I moved the heavy services to Apple: the nutrition analysis (text, plus a day summary that computes in streaming), the multi-turn coach, and the routine generator (with typed, structured output thanks to @Generable, validated against my exercise catalogue).

But not everything fit on the first try, and this is the honest part. The big-plan generator —the mesocycle, whole weeks of training— hung on PCC: the long, heavily-guided generation timed out. For now that part still runs on Claude, while I work out how to adapt it to Apple’s model —splitting the generation up, guiding it differently—. For a single response, Apple is more than enough; for a huge plan in one go, I’m still turning it over. It’s exactly the kind of limit I got to explore this week.

And while I was at it, new features

While I had my hands in the AI engine, I took the chance to add things that were on my list. It’s not that they need Apple’s models —they’d work with Claude too—, but the migration was the perfect excuse to put them in:

  • Identifying an exercise from a photo. Point the camera (or pick from the library), the model recognizes it —constrained to my catalogue— and you add it to the workout. iOS 27 only, because image input starts there.
  • Progression analysis for an exercise. It takes your whole history (big context → to the cloud) and writes the analysis with streaming, filling in live as you read.
  • A coach with tool calling. The model can read your data (workouts, an exercise’s progress, today’s nutrition) and act —log water or a meal— always with your confirmation.
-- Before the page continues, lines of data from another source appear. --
Every row gives one point. Each table stands for the endless flat space through its points: a line for two points, a plane for three, and so on. Write the one point that lies in both, or say that there is none.
In the rows, zero is written as 128.

First (2 x 3):
[[111 155 105]
 [123 139 109]]
Second (2 x 3):
[[ 84 148  91]
 [ 98 158  99]]
They share: [105 163 103]

First (2 x 6):
[[134 128 112 130 101 163]
 [129 131 115 122 105 156]]
Second (2 x 6):
[[136 126 128 128 113 149]
 [106 146 103  93 103 149]]
They share: [124 134 118 114 109 149]

First (2 x 9):
[[112 137 153 123 118 123  96 145 102]
 [133 140 138 117 124 150  93 166 126]]
Second (2 x 9):
[[113 145 144 129 123 147  84 151 120]
 [108 147 144 130 126 153  79 151 128]]
They share: no point

First (2 x 11):
[[126 123 122 113 119 126 101 159  98 146 144]
 [105 102  98 128 101 102  98 138 113 164 126]]
Second (2 x 11):
[[125 109 100 114  92  96 103 157 114 152 121]
 [116 111 100 121 100 101 103 151 111 156 124]]
They share: no point

First (2 x 14):
[[167 151 133 168 134  89 166 127 169 104 125  99 117  93]
 [142 171  93 123 109 104 156 117 129 144 145  89 157 133]]
Second (2 x 14):
[[162 161 108 155 118  96 159 117 157 118 141  98 133 113]
 [172 165  90 165 106  98 153 105 165 114 157 104 133 121]]
They share: [157 159 117 150 124  95 162 123 153 120 133  95 133 109]

First (2 x 20):
[[118 145 117 110 145 102 109 108 113 147 135 152  95 161 163 168 143 123
  128 109]
 [118 151 111 118 142  97 107 109 109 149 140 153  93 160 167 174 148 121
  125 103]]
Second (2 x 20):
[[112 137 120  96 148 108 104 115 114 152 124 158  89 163 163 154 141 124
  122 116]
 [136 145 132 120 148 104 132  83 126 124 148 130 121 159 147 186 129 128
  158 112]]
They share: [118 139 123 102 148 107 111 107 117 145 130 151  97 162 159 162 138 125
 131 115]

First (3 x 24):
[[156 133 101 147  75 171 130 135 146 141 131 103 153 175  94  98 129  82
  124 140 156 148 111  78]
 [144 128 116 124 104 157 122 125 127 148 130 105 118 152 103 101 112  98
  140 145 143 153 128  92]
 [126 137 143  97 149 133 104 113 118 169 139 105  67 119 130 122 103 110
  158 136 146 162 161 110]]
Second (3 x 24):
[[135 121 120 114 129 147 141 115 142 159 146 109 106 147 116 123 120 122
  144 131 148 158 148  98]
 [111 142 157 142 143 150 118 100 173 146 118  78  83 149 115 122 117 118
  147 136 151 199 187  64]
 [135 136 131 128 127 150 116 112 147 148 132  98  99 145 117 118 117 108
  147 138 151 165 157  84]]
They share: no point

First (3 x 24):
[[146  99 126 115 170 155 145 125  87 114 144 117  81 158 128 126  59 147
   86 179 111 101 134 125]
 [151 111 118 115 161 137 156 113  83 109 127 121  85 146 129 129  84 163
   98 180 111 105 144 110]
 [161 125 108 123 149 117 160  97  87  97 105 131  95 126 125 135 116 177
  116 172 119 107 148  96]]
Second (2 x 24):
[[168 107 106 134 159 140 146  98 103 103 123 133 105 127 123 137 104 156
  107 154 131 106 125 106]
 [175  99  98 137 163 147 150  91 107 111 129 133 113 124 127 139 110 153
  104 146 135 111 118 100]]
They share: [161 115 114 131 155 133 142 105  99  95 117 133  97 130 119 135  98 159
 110 162 127 101 132 112]

First (3 x 24):
[[146  89  88  86 140 125 116 100  74 113 164 153 162 147 118 134 145  84
  137 123 150 161  87  89]
 [147  88  97  95 143 128 125 104  81 110 158 157 158 147 115 134 143  91
  132 129 149 155  92  93]
 [130 117 100 102 176 157 180 144  98 129 160 141 166 111 138 118 145 108
  121 115 174 169  75 125]]
Second (2 x 24):
[[122 124 131 104 173 165 146 132 113 108 149 159 183 130 121 123 133 116
  106 130 161 160 102 114]
 [147  84  86 104 153 120 161 102  88 118 164 159 148 135 116 128 158  96
  141 140 146 150  92  89]]
They share: no point

First (2 x 24):
[[164 141 141 119 120 123 126  87 120 110 160 162 167 129 110 132 130 142
   82 107 155 151 169 148]
 [149 181 166  99 125 113 141 122 120  70 130 132 157 169 105 142 115 122
  117  97 125 126 139 158]]
Second (2 x 24):
[[143 162 162 129 124 114 124  93 125  89 153 129 161 140 121 149 126 114
  101  91 119 148 166 138]
 [139 166 165 137 127 114 118  91 126  86 157 121 158 134 127 156 126 107
  104  88 110 155 173 130]]
They share: no point

First (2 x 24):
[[112 137  88  84 150 135 128 118 113 147 132 165 150 134 125  96 133 133
  145 115  80 133  86 163]
 [114 144  97  90 153 129 126 116 112 151 130 158 146 134 130  97 139 133
  140 122  86 139  89 163]]
Second (3 x 24):
[[114 141  91  77 171 104 146 110  92 174 126 138 109 101 128  97 139 119
   95 155  98 150 107 164]
 [109 116 121  87 141 114 101  85  77 144 126 138 144 116 113 102 169 139
  130 145  98 130  62 169]
 [120 167 119 109 159 120 120 116 118 158 126 146 143 143 146  99 151 135
  137 131  98 154  97 162]]
They share: [118 158 115 102 159 117 122 112 110 159 126 144 138 134 140  99 151 133
 130 136  98 151  95 163]

First (3 x 24):
[[167 101 153 107 159  95 165 136 136 150 160  95  88 103 145  99 140 133
  146 135 141 134 137 150]
 [183  90 166  96 166  83 169 132 144 155 179  81  69 106 137 102 143 155
  160 134 121 122 152 152]
 [142 114 131 125 145 109 155 142 122 140 132 116 114  97 153  91 135 102
  126 133 168 152 114 147]]
Second (2 x 24):
[[167 106 147  90 167  88 156 123 106 136 148  75  89 118 163  67 156 142
  128 156 169 158 120 149]
 [161 104 145 106 157  94 158 133 122 142 150  93  93 106 151  85 144 130
  136 140 155 146 126 149]]
They share: [158 103 144 114 152  97 159 138 130 145 151 102  95 100 145  94 138 124
 140 132 148 140 129 149]

First (3 x 24):
[[150 131 156 131 106 172 122 134 130 113 157 110 100  96 143 155  88 113
  140 134 112 152 142 139]
 [194 108 138 134 103 164 101 122 156 117 142 122 152 135 115 138 113  63
  129 104  80 148 162 136]
 [146  90 102 104 157 116 119 122 144 141 196 122 104 105 115 108 119  99
  111  92 128 100 162 118]]
Second (3 x 24):
[[149 119 145 121 112 156 111 131 149 118 163 122 113 109 125 142 107  88
  125 120 108 137 158 147]
 [125  95 148 141 111 174 102 145 152  94 160 116 127 115 139 146 123 106
  138 150 100 158 159 181]
 [181 143 143 113 110 136 133 103 139 150 173 110 117  97 113 118  99  84
  111  84 124 123 152 103]]
They share: no point

First (3 x 24):
[[ 80 118 123  89 112 125 163 132 164 160 171 106 171 148 123 130 158  73
   95 151 167 147 120 120]
 [ 86 124 140  96 102 111 156 124 149 160 148 105 167 144 123 136 138  77
  109 145 167 135 129 132]
 [ 92 129 149 103  99 101 150 120 141 156 134 103 161 139 124 143 126  83
  118 139 164 126 137 136]]
Second (2 x 24):
[[114 102 118 116 116 109 142 161 152 154 150 110 163 152 118 152 169 119
  102 156 122 108 164 109]
 [ 84 142 128 106 126 104 157 121 177 119 165  90 138 117 148 157 129  94
  112 126 157 133 119  99]]
They share: no point

First (3 x 24):
[[ 96 113 104 129 146 119 133 129 165 131 121 111 158  99 135 166 109 122
  165 153 107 117 141 103]
 [123 121 111 140 137 107 143 156 154 124 104  86 138 106 110 127  72 155
  136 137 127 150 168 115]
 [ 68 111  91 115 157 117 113 101 174 124 139 126 178  86 150 202 142  90
  191 157  97  85 113 100]]
Second (4 x 24):
[[101 123  86 149 158 136 106 158 153 149 122 110 172 108 151 153  85 128
  196 140 107 112 130  95]
 [ 63 111  84 167 144 112 130 204 129 145 120 144 138 124 183 155 125 106
  174 110  63 146 136  81]
 [ 97 102 106 140 133 109 148 139 153 111 127 109 146  98 125 157  99 123
  140 143 106 114 154 118]
 [ 70 109  88 142 142 108 144 168 157 120 114 130 135 107 153 160 119 125
  152 138  80 145 143  97]]
They share: no point

First (2 x 24):
[[ 84 119 132 119 115 112 161  84 178 151 120  95 161 117 163  84 145 156
   83 157 133  91 119  89]
 [ 76 125 128 117 117 114 165  77 186 154 128  88 170 111 167  78 141 158
   78 163 142  86 115  84]]
Second (3 x 24):
[[100 128 151 115  73  89 201 111 172 138 106 110 155 140 145  85 125 128
  141 168  96 126 118  81]
 [ 90 118 126  90  88  84 161 121 192 148 106  90 155 135 135  70 160 153
  101 178 131  86 138  71]
 [112  80 154 142 130 116 123  93 142 132  88 134 125 107 181 112 158 155
   63 126 123 114 124 111]]
They share: no point

First (4 x 24):
[[ 99  92 127 109 123 158 117 143 121  95 155 124 110 118  92 113 119  93
  146 115 110 110 148 113]
 [123  93 148  90  99 150 137 144 112 104 118 120 116 105 103 103 154  92
  142  90 119  81 122 112]
 [115  78 115 131 129 152 117 131 119  79 149 122 104 116 108  97 117 113
  150 127  98 118 160 121]
 [101  88  93 141 145 131  99 114 106  75 145 137 112 130 120  88 106 126
  162 150  79 105 167 127]]
Second (2 x 24):
[[113  89 125  98 110 132 104 120 107 102 141 118  94 121 117 109 116 107
  146 118 102 109 139 132]
 [ 78  94 145 133 145 177 134 160 132  67 141 148 139 121  87  94 151  87
  141 113 122  99 149 102]]
They share: no point

First (2 x 24):
[[142 136  91 110  82 112 130 158 167 137 129 125 136 132 124 119  90 123
  154 162 114 148 156 147]
 [ 97 101 121 125 112  82  85 138 137 142  99  80 121 162 119 104 105 158
  119 117 104 173 111 152]]
Second (2 x 24):
[[121 123 103 129  98  86 101 138 153 154  99  86 141 138 135 118  89 150
  123 135 100 155 141 146]
 [118 119 106 124  99  90 102 142 151 147 105  92 134 144 128 114  94 147
  128 135 104 159 135 148]]
They share: [115 115 109 119 100  94 103 146 149 140 111  98 127 150 121 110  99 144
 133 135 108 163 129 150]

First (3 x 24):
[[106 140 161 105  91 108 133 149 106 131  87 103 139 102 129 171 121  88
  181 112 164 130 156 159]
 [120 119 173  76 100 122 164 124  69 105  97 129 128 102  95 164  96 113
  150  97 167 135 181 141]
 [ 96 129 145 122 105  98 135 165 112 144  91  90 145  89 131 150  98  85
  166  93 134 106 127 170]]
Second (2 x 24):
[[ 88 132 139 109  93  96 122 175 110 149  96 106 129  77 126 157  99  78
  140 111 128 140 159 167]
 [112 124 163 101 105 112 154 139  90 121  92 106 141 101 114 157  99 102
  168  91 156 112 147 155]]
They share: [106 126 157 103 102 108 146 148  95 128  93 106 138  95 117 157  99  96
 161  96 149 119 150 158]

First (4 x 24):
[[ 92 130 105 118 139 109  95 167 131 132 112  98 135  97 138  97 112 106
  147 159 142 102 147 105]
 [109 114  88  94 143 121 109 171 152 127  81 126 165 113 184  99 122 136
  170 186 177 127 104  81]
 [133 114  76  91 140 118 121 147 161 151 102 150 156 131 211  78 143 142
  179 186 186 148  86  63]
 [ 88 146  81 113 166  92  95 171 146 120  91 110 144  75 179 114  95 140
  178 159 161 145 109  99]]
Second (2 x 24):
[[ 86 134 106 118 145  97 103 155 132 133 116 101 127 103 158  97 105 121
  152 146 144 110 124 112]
 [106 122  82 110 137 125 103 183 152 113 116 113 159  95 174  73 137 117
  172 170 152 114 152  88]]
They share: no point

First (2 x 24):
[[103 156 115 123 157  93 162 137 127 148 116 115  90 167 105 133 142 159
   91 142 149 140 125 151]
 [100 149 113 129 161  86 171 139 130 147 120 122  86 171 112 142 142 161
   86 134 151 133 126 143]]
Second (3 x 24):
[[101 163 121 113 157  93 156 133 124 146 117 106 102 168  89 132 135 158
   93 145 155 138 118 150]
 [ 99 165 136 109 157  84 154 126 122 147 135  99 110 178  71 140 121 167
   93 135 178 126 112 133]
 [ 80 159 111 101 177  76 175 137 128 129 106 110 126 173  80 156 128 145
   78 140 149 117 100 139]]
They share: [106 163 117 117 153 100 153 135 124 149 112 108  94 163  98 124 142 157
  96 150 147 147 124 159]

First (4 x 24):
[[127 105 148  87 120 131 102 107 120 138  72 181 123 112 197  59 171 129
  156 139 178 108 185 145]
 [146 156 110  99 108 132 123  94 166 111 135 144 147 114 172 105 182 130
  138 162 124  97 134  92]
 [134 136 121  75 121 139 121  85 157 107 115 174 163 123 210  73 196 116
  173 191 146  98 158 115]
 [159 157 110 105 106 125 130  93 164 110 130 131 139 110 155 113 177 147
  122 139 116  90 125  89]]
Second (4 x 24):
[[155 150 144 106 101 151  72  88 148 157 128 154 136  86 140  89 167 156
  114 145 164 130 161 107]
 [116 127  88 132 124 112 112 154 133 137  79 144  97 105 186 127 151  86
  128 116 152  89 146 121]
 [154 171 144  98  86 136  94  82 157 133 129 154 133 109 134  81 171 156
  138 134 148 107 140  89]
 [149 142  91 129 133 135  73 124 139 162  77 147 122  74 162 125 158 107
  114 129 179  99 147 123]]
They share: [131 139 127 114 103 130 100 118 142 140 115 150 115 105 162 100 160 128
 125 131 149 113 155 109]

First (3 x 24):
[[112 153 144 158 115  85  93 134 119  96 140 144 174 139 130 141 137 106
  116 101 103 134 141 105]
 [146 126 117 172 151 127 109 164 123 120 119 166 153 149 124 175 162 121
  106 132 115 147 104  83]
 [134 147 148 180 113  91 111 134 111 118 142 140 166 139 122 163 127  96
  106  99  99 138 135  99]]
Second (2 x 24):
[[138 149 111 170 129 103 109 147 112 105 121 167 157 143 117 157 156 113
  118 117 119 135 125  88]
 [122 125 147 154 141 135  81 155 148  81 129 135 181 167 133 165 176 149
   98 129 103 159 117 112]]
They share: no point

First (4 x 24):
[[153 170  93 147 113 137 146 113 162 106 148 155 162 113 172 107 111  94
  105 100 140 153 138 132]
 [123 126 116 150 102 141 120 101 137 119 113 160 160 102 156 108  83 105
  125 120 116 162 107 156]
 [144 132 116 146  99 152 139 104 140 120 121 158 162 113 160 107 102 109
  113 116 137 155 114 152]
 [141 127 110 147 100 146 134 104 141 121 117 149 160 107 155 108 101 110
  109 118 132 148 105 156]]
Second (4 x 24):
[[159 124 111 180 106 147 156 114 128 119 123 148 188  99 132 142  94 112
   76 123 156 157  86 107]
 [120 141 134 137 129 116 127 119 160 103 157 172 168  82 139 104 133 130
  128  82 134 165 132 144]
 [137 150  95 146 100 137 130 106 154 119 127 152 148 115 174 102  94  98
  110 119 124 143 116 163]
 [118 166  93 122 102 125 112 104 173 116 137 160 125 119 195  76 102  96
  136 109 105 138 139 197]]
They share: [141 142 102 148 106 139 134 107 149 115 127 150 160 106 160 108 101 103
 109 112 130 150 115 148]

First (2 x 24):
[[100  95 143 123 144 101 118 141 152 131 109 124 131 152 105 136 124 141
  147 151 110 120  99 150]
 [106 103 127 107 150 105 106 127 148 133 121 118 117 142  93 136 140 151
  161 141  96 124  95 132]]
Second (2 x 24):
[[117  99 134 122 137 101 125 143 147 128 127 122 125 152 102 139 129 148
  148 140  97 116 103 136]
 [ 96  99 137 122 152 116 101 131 165 128 100 113 104 143  96 133 123 130
  145 146 100 125  88 130]]
They share: no point

First (3 x 24):
[[155  80 145 111 140 158 131 110 101  93 116  88 160 161  77 166 115 167
  145 107 161 148 141 126]
 [175  95 144  96 147 168 121 144 138  86  89 106 157 163  89 163  87 177
  150 120 167 171 119 125]
 [163  74 159  99 138 174 139 126 117  83  98  88 172 163  65 178 105 177
  153 105 173 162 137 128]]
Second (5 x 24):
[[177  80 102  90 142 152 115  83  39  92 160  72 107 207 115 168  89 176
  134 108 147 172 133 149]
 [137  54 136 116 172 132 145 137  91  98 118 104 121 161 129 124 123 136
  102 128 147 144 113 145]
 [120 100 115 117 169 148 110 129 128 125 102 127 152 146  86 127 107 129
  132  95 138 147 148  92]
 [134  99  82  86 178 156  85  92  76  98 145  95 115 173  87 139  84 133
  138  77 150 177 164 118]
 [144  98 133 127 147 144 124 127 128 127 100 123 158 156  96 143 113 153
  136 115 138 135 132 100]]
They share: no point

First (2 x 24):
[[117 147 118 127 114 149 141 139 114 129 150 107 157 107 109 122 143 159
   89  94 146 142 131 103]
 [118 139 117 123 110 158 138 139 120 137 156 107 154 105 107 117 142 166
   86  94 150 135 130  98]]
Second (4 x 24):
[[110 160 114 147 109 138 136 133 111  99 129 126 160  99 117 130 166 133
   75  89 125 186 149 105]
 [120 166 111 162 105 136 128 145  99 109 120 112 172 108 133 122 166 124
  106  93 112 168 141 127]
 [136 178 157 154 103 162 146 115  71 119 156 100 156 112 115 110 132 146
   98 113 110 122  99 109]
 [127 169  96 156 125 110 132 178  90 134 111  77 193 132 146 126 148 127
  164  94 126 129 130 164]]
They share: [115 163 120 135 122 131 147 139 102 113 138 107 163 111 113 132 145 145
  95  94 138 156 133 113]

First (2 x 24):
[[137 109 106 144 112 134  80 120 145 137 141  99 164 138  93 140 108 126
  138 105 105 107 101 155]
 [129 110 113 137 105 142  87 113 145 138 144 105 162 136  95 143 109 135
  144 104 104 111  98 149]]
Second (4 x 24):
[[ 90 103  89 107  88 181  69 129 171 127 174 109 163 151 110 163 128 139
  137  97 128 139  96 175]
 [117 103 113 134  84 148  85 111 151 134 145 115 168 150 109 156 128 129
  143 101 106 115  91 146]
 [ 90  98  80 112  74 163  61 117 140 132 174  79 182 131 113 159 118 142
  132 101  84 133  71 176]
 [104 109 100 115  94 161  80 110 139 138 166  89 167 121  98 147 102 154
  144 103  91 127  84 162]]
They share: [121 111 120 130  98 150  94 106 145 139 147 111 160 134  97 146 110 144
 150 103 103 115  95 143]

First (3 x 24):
[[150 166 159 157 171 145 126 148 132  93 126 106 111 165 171 123  95 159
  125 119 139  84 100 120]
 [158 145 160 158 142 150 116 126 127 113 142 114 107 147 154 136 109 138
  125 114 140 120 114 112]
 [170 131 172 163 116 168 108 121 123 122 152 133 101 127 160 131 116 110
  104 131 138 146 128 121]]
Second (3 x 24):
[[138 159 155 147 149 148 115 177 167  91 141 118 125 170 186 137  91 123
  146 147 115 126  95 108]
 [170 123 157 150 162 138 109 110 110 131 147 104 107 149 142 144 126 127
  101 109 157  91 106 142]
 [174 150 173 174 140 163 124  99  95 115 132 118  89 128 147 116 112 159
   98  99 157 105 131 120]]
They share: [158 150 163 159 147 153 118 134 128 107 138 116 107 149 163 129 105 139
 119 121 139 112 112 118]

First (2 x 24):
[[117 117 143 144 177 106  95 110 147 112  86 147 154 161 121 151  96 139
  136  87 141 100 120 109]
 [125 118 135 150 169 112  98 106 148 107  93 140 157 161 118 150 101 148
  144  95 150 102 112 112]]
Second (6 x 24):
[[166 153 127 137 204 155 104  82 173  96  64 100 175 197 125 135 112 120
  179  99 177  93 134 130]
 [111  95 102 206 152  86  84 107 180 140 128 124 176 157  83 136  83 212
  148  57 165 105  90 166]
 [ 81  96 126 178 117  76  83 130 139 102 125 159 156 110 109 177 122 196
  152  91 162 124  59 108]
 [124 133 175 137 163 110  53 123 150  99  92 153 167 141 143 109 130 168
  153 121 143  76 101  98]
 [130 153 156 117 176 120  86 130 149  55  78 134 171 149 159 192 151 119
  181 105 175 117 105  89]
 [148 123 149 118 157 125 121 113 111  66 101 155 141 159 143 178 115 121
  133 140 140 111 114  65]]
They share: [133 119 127 156 161 118 101 102 149 102 100 133 160 161 115 149 106 157
 152 103 159 104 104 115]

First (6 x 24):
[[158 117  77  82 140  94 100 199 154  96 158  90 166  87  78 154 124  82
   73  94 161 129 105 119]
 [124 157 117  93 157 108  87 124 163 102 113 135 135 186 101 153 125 165
  108 143 101  78  82 168]
 [130 159 105  96 148 112  70 157 166 116 124 120 142 155  96 148 134 126
   91 140 141  83  73 159]
 [130 114 142 107 154 122 130 121 151  98 111 148 150 154 100 151 115 130
  117 111 112 138 122 131]
 [167 111  76 114 185 109  84 167 187 114 164 104 173 156 101 139 147  93
   95 117 117 113  94 183]
 [140 122 118 128 161 136  83 160 178 128 140 131 165 147 105 140 146  87
  102 126 152 121  89 162]]
Second (4 x 24):
[[172  90  78  76 136 122 114 161 169 116  93 144 181 172 108 103  90  96
  115 125 134  83 102 105]
 [124 150 132 124 178  98  96 155 151  98 171  90 133  94  78 187 162 102
   73  95 134 173 114 171]
 [135 124 104 108 158 109  88 178 149 113 136 132 152 108  79 136 134 116
   87 120 141 140 115 136]
 [167  86  73  86 137 119 108 175 162 112 102 160 173 144 102  86 104 120
  120 140 167  96 122 108]]
They share: [148 120 105 100 157 110 105 158 160 107 132 117 157 133  93 145 126  99
  94 110 134 128 108 138]

First (3 x 24):
[[104 106 150 126 110 136 122 123 164 140 157  98  82 113 165 136 116 106
  147  97 112 117 133 139]
 [111 108 140 116  98 150 124 122 177 132 150  98  84 120 175 139 100 104
  154  94 108 118 137 129]
 [105 109 153 128 114 129 127 129 157 143 155 103  88 104 156 134 123 109
  143 103 114 122 124 144]]
Second (3 x 24):
[[110 136 144 118 114 114 160 140 144 146 124 112  90  79 152 132 131 118
  150 114 123 139 106 146]
 [119 124 148 144 142 105 145 155 132 165 127 144  99  85 174 105 112 155
  166 103  94 153 143 151]
 [116 132 144 136 138 102 154 154 132 162 120 136  94  77 172 108 121 148
  166 104 103 153 136 150]]
They share: no point

First (3 x 24):
[[139 105 123 153 119 152 118 127 156 108 130 118 148 105 143 138 169 158
  166 132 150 160 109 111]
 [171 121 103 133 155 120 106 131 180 128 146 102 184 101 127 146 137 134
  134 112 158 132 105 135]
 [163 120 119 151 141 131 104 128 167 116 139 107 162  96 138 137 153 137
  152 126 151 143 113 116]]
Second (2 x 24):
[[148 107 106 135 114 143 118 139 161 118 139 116 182 116 135 135 140 176
  155 137 151 161  96 118]
 [151 112 105 131 107 143 113 144 163 122 142 118 190 121 131 131 133 182
  157 141 148 166  90 116]]
They share: no point

First (3 x 24):
[[102 112 155 134 138 146 116 156 156 184 190  82 132  86 135 156 128 119
  134 138  98 112 128 123]
 [144  82 125 128 126 164 110 108 120 154 154 130  90 116  87 132 122 167
  182 108 116  82 122 165]
 [102 103 163 139 131 147 124 164 151 187 196  87 134  88 139 148 133 125
  136 146  99 113 120 130]]
Second (3 x 24):
[[104 134 130 127 134 135  73 128 137 171 137  82 123  89  90 145 105 149
  138  89  93  82 142 120]
 [140 146 131 143 171 158 109 118 129 146 168  72  90  98 129 180 133 152
  171  98  87  70 124 133]
 [134 152 135 147 163 151 100 126 124 151 160  65  96  95 120 173 131 158
  165  92  78  67 121 128]]
They share: no point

That, for now, only with Apple’s model.

To not get lost among backends, I built an indicator in Settings (dev mode) that tells me which engine each service ended up using: PCC, on-device or Claude. Essential for debugging from TestFlight without the Mac in front of me.

The fine print

So I’m not selling smoke:

  • What’s free are Apple’s models. Claude, kept as backup, is still paid if it ever gets used.
  • The threshold is two million downloads. If an app takes off and passes it, it moves to a paid scheme Apple hasn’t detailed yet. Free while you’re small.
  • This is in validation. Next is testing real quality on TestFlight, removing the temporary logs and continuing the list (more coach tools, meal photos, auto-naming workouts). It’s not done.

What I take away

A few days ago I wrote about how fragile it is to build your product on top of a paid AI you don’t control. This week, without planning it that way, I flipped it in my own app: the core now runs for free, on Apple’s cloud, and Claude went from being the only engine to being just the safety net.

Less cost, less dependency, and a few new features along the way that I’d been wanting to add for a while. Not bad for a week.